Chris Chaney '19

Chris Chaney '19Chris Chaney ’19 and the Maryland Terrapins baseball team had just flown to Texas for a series against Texas Christian University when they got the news that their season had been cancelled due to the COVID-19 pandemic. As a freshman pitcher for the Terps, Chris only got to throw 3 2/3 promising innings out of the bullpen.

However, over the summer when much of the sports world was still shut down, Chris had the opportunity to play for the Nashua (NH) Silver Knights in the Futures Collegiate Baseball League (FCBL). He had an impressive season as a relief pitcher during the eight-week, 39-game season, and the Knights earned the FCBL championship.

“They were pretty strict with COVID standards, but we were able to play a full season, so that was great because it allowed me to get back on the field,” Chris said. “It was an unbelievable experience for me. They had a lot of loyal fans. I hope to go back to play in that league again one day.”

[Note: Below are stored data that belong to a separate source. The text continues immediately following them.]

T: 4 groups of rows, each row roughly a mix of its group's hidden directions
T (120 x 10)
[[ 12  -3 -37  15 -29 -42 -10  -3 -23  22]
 [ -8  11  -4   2   5   3  46 -31 -47   5]
 [  3 -12  33  22  14 -32  10 -46 -17 -10]
 [ -9  18  57  -6  -2   2   4 -22   0 -37]
 [-18   7 -17  26 -12  30  35   8  11 -42]
 [-22   5 -44   8  30  38 -14 -11   2 -20]
 [-25 -20  29  -6  30  27 -28  27 -14  19]
 [-16  11 -16 -17  30  -1  47  17  23  27]
 [ 14 -22   4   8 -17 -14 -51  18  37   4]
 [-42   8   1  -2  -3  12  54  -6  -6 -25]
 [ 52 -12 -16 -15  -9 -35 -14 -21  11  -9]
 [ 47 -22  32   3  19 -26 -22   0  11  12]
 [ 29 -14  37  -5  -8  -9 -24 -24  36 -22]
 [  5  24  28  17   7 -32 -28  44  11   5]
 [  0 -13   8  -6  -3  -5  27 -34  54 -21]
 [-13 -37  34 -21  -1 -37  -1 -28   3 -17]
 [  3  26  19 -28 -13 -47  11  16 -31   0]
 [-16  10  -3 -48   0   7 -28 -41 -17   6]
 [  2 -35 -12   3 -23 -14   7 -26 -49  16]
 [-25  -5 -25   7  41  41 -26  -4  -5 -15]
 [ 32 -10 -13  41 -23 -27   8  -7 -28 -22]
 [ -1  16 -40   9 -13 -13  54 -14   4   9]
 [-10  -6  -4   7 -44 -15  17  11  53  -2]
 [ -4 -11  12  -4 -16   5 -61 -33 -12  -1]
 [  6  -5 -14  52 -12 -10  36   5 -23 -22]
 [  8 -10  12 -38   4 -36 -26 -16  11 -38]
 [-21  22  -2   3 -10 -10  18  43 -47  11]
 [ 11 -46  11 -18  -5 -30 -23  11  34 -14]
 [-13 -23  -3  -9 -41 -25  48   0   6  14]
 [  6 -31  -1 -12  11  17  -7 -41  42 -24]
 [  5  16 -18   4  15  -6  44 -35 -24  31]
 [ -3  29 -39   1   5 -37  26 -28 -14  -8]
 [ 25   1  18  -5  27 -38 -49   2  -2  -2]
 [-26  27 -21 -37 -16 -26  19  32  -1  -5]
 [ 42 -12  -1 -18   0  -3 -16  -6  47 -28]
 [ 13  -7  -2 -28  48  30 -32   0   1 -16]
 [-30  -7  -4  14  19  38  13 -17  42 -19]
 [ -6  -9  53 -15 -22 -29  23  12 -14  14]
 [ -1   3 -14 -36  19 -22 -36  37 -21  13]
 [ -4  22  -3 -15 -23 -45   2  37  23 -17]
 [ -4 -29  14   9 -26 -46  34  -7  21   0]
 [  7  34 -16  24 -27  24  23  19   3  36]
 [ 35  15 -33  26  22   8 -22 -26  10 -22]
 [ 13 -54  22  28  -1 -21  -4   8   1  27]
 [-17   8 -15   4 -27  26  -4 -30 -22 -47]
 [-20  16 -31  31  -1   6  35 -11 -36  18]
 [ 32 -31  -1 -37  18 -23  10 -13  13  29]
 [  4  -1   4 -39  37 -17   4 -31  -4  35]
 [ 25   3  34 -42   4  10 -15   6  39  -8]
 [-24   6 -25  -9 -22  44  31 -13  11 -23]
 [ -3 -26 -49  23   7  11 -34  -5 -14 -20]
 [ -6  13  -4   3  15  12 -42  40 -39   9]
 [ -4 -13 -28  25  40  37 -20 -19   2 -15]
 [  3 -44  -8 -10 -16  -1 -46  17  27  -6]
 [-26   6 -15  10  10  38  -7  -6 -54  -2]
 [-19  -3  17  35   6  12  -6 -52  17 -22]
 [  3  59 -15 -20   4 -17  -9  15 -26 -14]
 [ 21  12 -56   2  11 -33  -9 -17   4 -16]
 [-47   6  13 -25 -28   9   7  15   3 -37]
 [-22   1 -14  14 -19  -1  -7  64  -9  11]
 [  0  15  13  12  38  17 -53  11 -16  -7]
 [-18  19 -11 -18  41  14 -35   1 -18 -31]
 [ 34  40  -7 -20   8  -2   4  37  20  23]
 [ 37 -14   8  11   2   0  -7  24  54 -18]
 [ -3 -19 -14  25 -30  27  29   0  29  32]
 [ -1  -8 -16 -23  22  35  30 -43  -7 -15]
 [ 24  16  -8  -2  18  30   9 -50  29   1]
 [ 23 -29  10  15  -5 -39 -34   8  28 -19]
 [-39 -14   0 -43  19 -21  -7   4 -20 -26]
 [ 23  12  44  -4  21 -34   1 -36   2   7]
 [  6   5  60   9 -29  11  13 -12  24   0]
 [ 16 -10  20 -37  21  -3 -28 -47  -4   4]
 [ -1  13 -68  10  -4   5  12  12  -7  17]
 [  1 -20  34 -17  42 -21   0 -16  11 -34]
 [-25  -2 -25 -56  12  16  -6 -11 -16 -18]
 [  3  24 -56  16  -7  30  26   0   2   3]
 [ 41 -19 -20  10  14 -33  18 -32  16  -7]
 [ 36   7   9  -8  21 -14 -47  28  16  14]
 [  7   6   8 -32  33  -1  23  27  38  23]
 [ 17   0  20  18   4   3 -15  50  -4  42]
 [-28 -19  -1 -34  -5 -39  21  17 -30   6]
 [ -4  -8 -12 -10 -32  -5  49 -14  39  -3]
 [ 34  15  21   9  37 -12 -42  -8 -15  14]
 [-12   4 -49  30  -1  17  22   5 -29  21]
 [ 23  19  -1  15  -8   1   2 -43  26 -44]
 [-40  -8 -25  41   9  -1  18   3  11  32]
 [  7 -12   8  62 -12   0  17  13 -17 -24]
 [  0 -26   3  48 -12 -10 -39   9  21  17]
 [ 33  10  13 -51  -2   6 -11 -17  -4 -34]
 [ -6 -21  35   7  14  25 -45 -18  25  -3]
 [  6  13  -5 -14   1   6  30 -37 -39 -36]
 [ 19  45  14 -21 -32 -29   4  23  -5  12]
 [-20   8  -7  31 -11  19  36  -8 -34 -33]
 [  6  -3   4 -26  -4  -6  55 -38  16  10]
 [-31  27 -20 -25  -9  25  10  40 -19   9]
 [ -6  -2   8 -55  33   2 -16 -22 -25   4]
 [  6 -59   4  20 -11 -30  -4  16   7  18]
 [ 12   4  -9   2 -40 -32  41  12  -7  29]
 [ 19  -3  19 -15  47  -7  43 -22  -3   3]
 [-39  28 -20 -40 -21  17  -5   0 -22   7]
 [ 21  32 -32 -27   8  37  24   6   6  17]
 [ 23 -40  22  44  -2 -16 -19 -11  15  -3]
 [ 18  20 -40 -12  29 -15 -33 -10  -6 -29]
 [ 26   7 -14 -23  40  41 -21 -18   6   0]
 [  7 -56 -27 -13 -12 -21  -3   1  24  17]
 [  4  10 -19   7  45  25 -42 -10  -6 -24]
 [-12  15 -63  15  -6  17  26  -6   1   2]
 [  3  11   9   7 -14  -6   9  69   0  15]
 [ 17 -11  26 -21  42 -14  12 -33  18 -22]
 [ -3 -27   8  16 -39 -46 -18  21  -3  11]
 [  3   0 -28  40  -5   2  50 -21 -15   3]
 [  1  -2 -52  16 -27 -24  20  22  19 -10]
 [-31  14  -3  12 -19  41   7  30  15 -32]
 [ -2  32 -49   7  31  17 -17  -2 -16 -17]
 [ 21 -11 -29   2  28  48 -17 -12 -14  19]
 [ 12 -19 -48  16 -11 -29 -20  26  17 -12]
 [  5 -12  24 -20  55   3 -19 -16   1 -28]
 [-13  21  13   2 -39  -6  18  22  38 -31]
 [ 11  -4   3  26 -35 -23 -29  12  43  13]
 [-12  21  -8 -25  -3  12  19  53  29  10]]

the one row of each list that fits no group (the others fit one group, some only roughly)
  j306: [-25  -3  19  47  13  17  38   0 -20  -9]
  j913: [ 20  13   1  -5  17  18 -11 -17  -3 -63]
  j833: [-10  36  -2 -48  11 -28  21  -7 -15  14]
  j421: [-16   7 -22  16   7  23  14 -39  14 -45]
  j571: [  5 -21  25  19 -10 -47 -26  11 -31   7]
  j757: [ 28  11  32 -26 -22 -21 -32  16  26   5]
  j618: [  5  49  -6 -37  -5  10  22  25   9  21]
  j663: [  1  -5 -46   0 -22  -3  -4 -49   7 -20]
  j930: [-47  17   4  11  13  28 -11  33   2 -28]
  j184: [ 13  29  12  40 -17  -1  14 -44   0  18]
	j913
  j880: [  2  16 -16 -44  23 -21  37  15   7  22]
  j127: [ -7   0   5   3  29  29  14 -15 -42  40]
  j189: [ -8  18 -33 -33   5 -29  25  -8 -29  25]
  j425: [ -3  24 -20 -25 -17  19  16  30  38 -27]
  j302: [ 14  16  65  11   5 -16   6   5  -5  21]
  j389: [ 32  -1 -10 -15   2   0 -16  49  31  25]
  j117: [ 32  34 -40  16  -6 -25  16   6 -21  13]
  j753: [  2  25 -28 -57 -12 -17  12  -1  -9  15]
  j738: [  3 -15 -23 -29  14  47   1 -17  31 -18]
  j797: [ -4   0  -9 -17  29  43  17 -31  10  34]
  j419: [  1   7  16  32  43  33 -19 -18 -15 -20]
  j786: [  0 -44  23  10   2 -29 -18 -30  25 -19]
  j54: [ -1   5  30 -17 -26  27   1  42  34  -6]
	j797
  j254: [-25 -31  13   0  -7  40 -15  -8  42  -4]
  j923: [ 29  -8 -52  -1 -28 -20  14 -11  20   9]
  j546: [ 40 -22   6  36  37 -12  -3 -17 -20  -1]
  j142: [ 28  28  -9 -33  34   9  -1  39   4   1]
  j414: [ 22 -19  17  26 -25 -45 -29  -9   6  15]
  j774: [-32  -7   1 -17  30  28  22 -11   9 -43]
  j590: [  1 -30   3  37 -43 -15 -18 -19  17  14]
  j702: [  8  -1  30  10 -25   6 -33  20  31  37]
  j955: [ 31   2 -19 -13   9 -30 -39  29 -11  24]
  j438: [-43  -8  -8  10 -34   0 -12  42  15 -13]
  j984: [  1  -7   7   3   6 -25 -15 -36 -54  18]
  j505: [ 33 -21  19   4  28 -19   2  -4  -2  50]
	j702
  j831: [ 19 -14  -5  13 -30  23  11 -25  51   0]
  j31: [-20  35  23  -8 -11 -34 -20  15   4 -38]
  j859: [  6  11 -33  -5 -18  16  -5  21 -43  37]
  j940: [  1  19  52  24  20   8   3 -10 -34 -16]
  j331: [  7 -24 -23 -35  -2  21  -2   2  47 -22]
  j342: [-10   4  -6 -21  -5   2  62 -14  25 -17]
  j210: [ 29  45 -40   0   8 -22   0  -4 -20 -11]
  j373: [ 12  -2  28  38  12 -22 -36 -32 -15   5]
  j155: [ 20  27 -28  12 -39 -35   2  25   1  10]
  j762: [ -4  -2 -30 -10 -20   8 -20   4  60  -4]
	j155
  j811: [ 13 -21  29  51  -3 -25 -16   9 -20  10]
  j990: [ 37   0 -18 -29  17 -28  19  13  36  11]
  j695: [  0 -20   9  62 -21  -6 -19  12  11 -14]
  j666: [-26  37  30  33  21 -15  27   4  -5  -9]
  j263: [ 13 -12  10 -21  43 -10 -32  30  -2  30]
  j29: [-42  10   9  22 -14 -15 -27  31 -14 -29]
  j709: [ 46  27  -3  11 -14 -41  15   2 -20  10]
  j139: [ 17  28 -14  22  -2  25 -12  -5 -42  35]
  j249: [-16   5 -19 -12 -13  31  -1 -27  17 -51]
  j677: [ 23 -14 -12  11  22   6  39 -34  24 -28]
  j791: [  8   4 -10 -22 -26  10 -54  -2  35  -6]
  j830: [  2 -38 -33  40  -4  35 -11   9  -3   4]
	j263
  j42: [ 18 -13  -6  31 -33 -11 -42  -8  -9  31]
  j697: [ 23  20   5  29 -20 -36  15  -4  40 -16]
  j329: [ 19  48  25  13  -2 -11  24  -4 -37   4]
  j450: [ 17  -1   6 -10  14  24  18 -34  10 -52]
  j877: [ 15  42 -42 -16   5 -29  -4  12 -22  -9]
  j708: [-38  34   3  -3   6  14  38  26  15 -19]
  j714: [-34  10 -22 -12  -4  33  -1   8  49 -10]
  j45: [ -8  -9 -47 -28  12 -23  24 -28 -19   4]
  j917: [ 17  11  -6 -24  32  40   8 -34 -16  22]
  j223: [-13 -11 -10   2 -48 -23  15 -21 -32 -25]
  j203: [ 11  34 -14 -13 -49 -20  19   8  21  15]
	j223
  j109: [  9  44  -3   2  39  19  -2   9 -36  18]
  j612: [ -6  10  21 -22 -22 -29 -24  33  32  23]
  j317: [ -1 -16   3 -12   7 -51 -12  42  -6  22]
  j701: [ 26 -47  -1   1  31 -29 -12   1 -24  14]
  j905: [ -7  48  31  -6   0   2   8  26 -36  13]
  j321: [ -7  13  13 -43   9  43  -9  29   1  20]
  j388: [  5   3  11  15  21  26 -46  -2  43  -9]
  j44: [ 17  -1  18  42   9  41 -27 -24   7  -8]
  j10: [-24 -14  -2  35  11  55   4   0   9  20]
  j635: [  4  12  18  -8  30  -3 -17  28 -32  45]
  j903: [-32 -29 -23   4 -16   8  28  15 -34  26]
  j614: [-11  28 -19 -51   0  -5   9 -21   4 -33]
	j612
  j95: [-13 -27 -17  -7   8  49 -28 -25  13 -16]
  j608: [-10  44  38   4 -14 -16 -10  39   3   1]
  j307: [-12 -23  18  37 -22 -20   2 -49   0  -4]
  j824: [ 35 -28 -11 -12 -16  -5 -28 -32  32  13]
  j7: [-25   2  -2 -24   9  34 -26 -20  43 -11]
  j434: [ 37  12  21  30   3 -40 -15  26 -14   4]
  j582: [ -8 -51 -23 -13  14 -30   6  14 -16  26]
  j936: [  1   4  48   3   6   6  -2   2 -56  -7]
  j212: [ 31  -1 -32  25 -15 -32  36  19   1  -9]
  j547: [  8 -22 -14 -31 -22 -34  45  10   3   7]
  j410: [-15  31  -2 -22 -20  33  22  13 -25 -34]
  j933: [-18  28   2 -39 -12  -4  -1   8 -49  16]
	j434
  j621: [-10  17 -38  24 -28   5  -3  11  22 -42]
  j165: [-40 -17  39 -20   1  32 -17  15  12   5]
  j19: [ -4 -34 -25  -4  -6  19 -27 -19  17 -44]
  j135: [ 13  -7  57  27  -3  22   2 -22  18  -7]
  j427: [ 22 -16 -15  24 -31  -2 -18 -28  15 -42]
  j956: [-14  14 -19  22 -19  53   8  -3  31  11]
  j559: [-48  28   9 -23  -2   3   0  -1 -41 -13]
  j989: [ 14  38 -21 -34  -5   7  11 -34  30  -4]
  j202: [-22 -12  13  47 -15  29 -27   9 -10 -25]
  j916: [ 28  38 -24  -7   8   4 -38   1  18 -29]
	j989
  j205: [-20  28  32 -17   3  43  -3 -15  -2 -31]
  j583: [  9   7 -38  -7 -28 -29  -3 -28 -38 -10]
  j459: [ 25 -14  -7  25  -6  13 -28 -53  13  11]
  j964: [ 29   0 -36  -4 -38 -36 -18   6  15   3]
  j181: [ -4  -5 -29 -23   1  15  48  -6 -10  39]
  j325: [-13 -33  -8  24 -15   8  -4 -12  -9 -56]
  j746: [-15  33  48   8  -8 -28   2  28 -12  11]
  j66: [-40  26  -3   2  -4 -37  22  20 -31   9]
  j673: [ -8 -13  39   4  22 -29 -33  16  16 -29]
  j883: [ -9 -24  38  23  31   6 -23   5  20  31]
  j781: [ -1  19  17  -9   0  40  24  43  10 -28]
  j61: [ 13 -35  21  15 -11 -39  -3 -38 -17  10]
  j401: [ 10  12   8 -38 -38 -24  -3  29  14  27]
  j630: [  7  -3  45 -15  29  -4 -15   6 -20  42]
	j325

Chris was home from Nashua for about a week and then went back to the University of Maryland for the fall semester. Maryland is testing its athletes three times per week, twice with rapid tests and once with a PCR test.

A Criminal Justice major, Chris said he didn’t always appreciate the rigorous schedule at Saint James, but it has helped him succeed in college.

“My grades are the best that they’ve ever been. Saint James definitely prepared me for the workload,”
he said. “I’ve really learned to be independent and get through different challenges unlike some other students I’ve seen.”

The Terps season started at the beginning of March and will run through the end of May. Chris said since arriving in college, he’s become a totally different pitcher. He used to rely on a four-seam fastball, taking the mound and trying to blow the ball past every hitter. Chris said he feels like he “actually learned how to pitch” and now has an effective change-up and a two-seam as well as better pitch location.

“I think the most important thing in college is that you can’t just be overpowering because you have to come to the reality that really no one is overpowering at this level,” he said. “That was honestly a hard thing for me because I was always a guy who just liked going out there and trying to throw the ball really hard, but you won’t get far just doing that.”

Chris said baseball is the only sport he’s ever taken seriously, starting out with t-ball around age five. He played Little League and then travel ball. While at Saint James, he also played on a team out of Manassas, VA, that played in recruiting showcases. “We traveled all over for that—Georgia, Florida, Louisiana. It was constant driving for my parents, and I can’t appreciate them more for that,” Chris said.

He found the college recruiting process to be exciting, with the opportunity to visit college campuses, meet coaches, and see a team’s facilities. Chris said there were about 15 schools he was considering, but the scholarship offer from Maryland was too good to pass up.

Chris had surgery during his fifth form year to repair a tendon in his arm. It was similar to Tommy John surgery, except instead of replacing the ligament they were able to repair it. Chris said this was a fairly new procedure (he believes he was around the 290th person in the country to undergo this surgery), where the ligament is wrapped in medical tape and then bolted back onto the bone with titanium bolts. The recovery time is about six months, or about half that of Tommy John surgery.

“You go into the surgery not knowing if you’re a candidate for a repair or for Tommy John. The doctor has to go in and decide what he’s going to give you while he’s in there and can feel the ligament to see if it’s sturdy enough to keep it,” Chris said. “They called my parents in the middle of the surgery to tell them what was going on. The first thing I asked when I woke up was what did I get. That was the scariest part for me.”

He came back the following year to join a core group of fellow sixth formers who led the Saints baseball team to their first-ever MAC championship in 2019. Chris went 6-2 with two saves and a 2.97 ERA and was named All-MAC and All- County.

“I’ve never been part of a team with so much chemistry and unity before,” Chris said. “We didn’t care what other teams thought of us, we just did our own thing and had fun with it. It brought us to a championship, and I think the most important thing is we were together through it all.”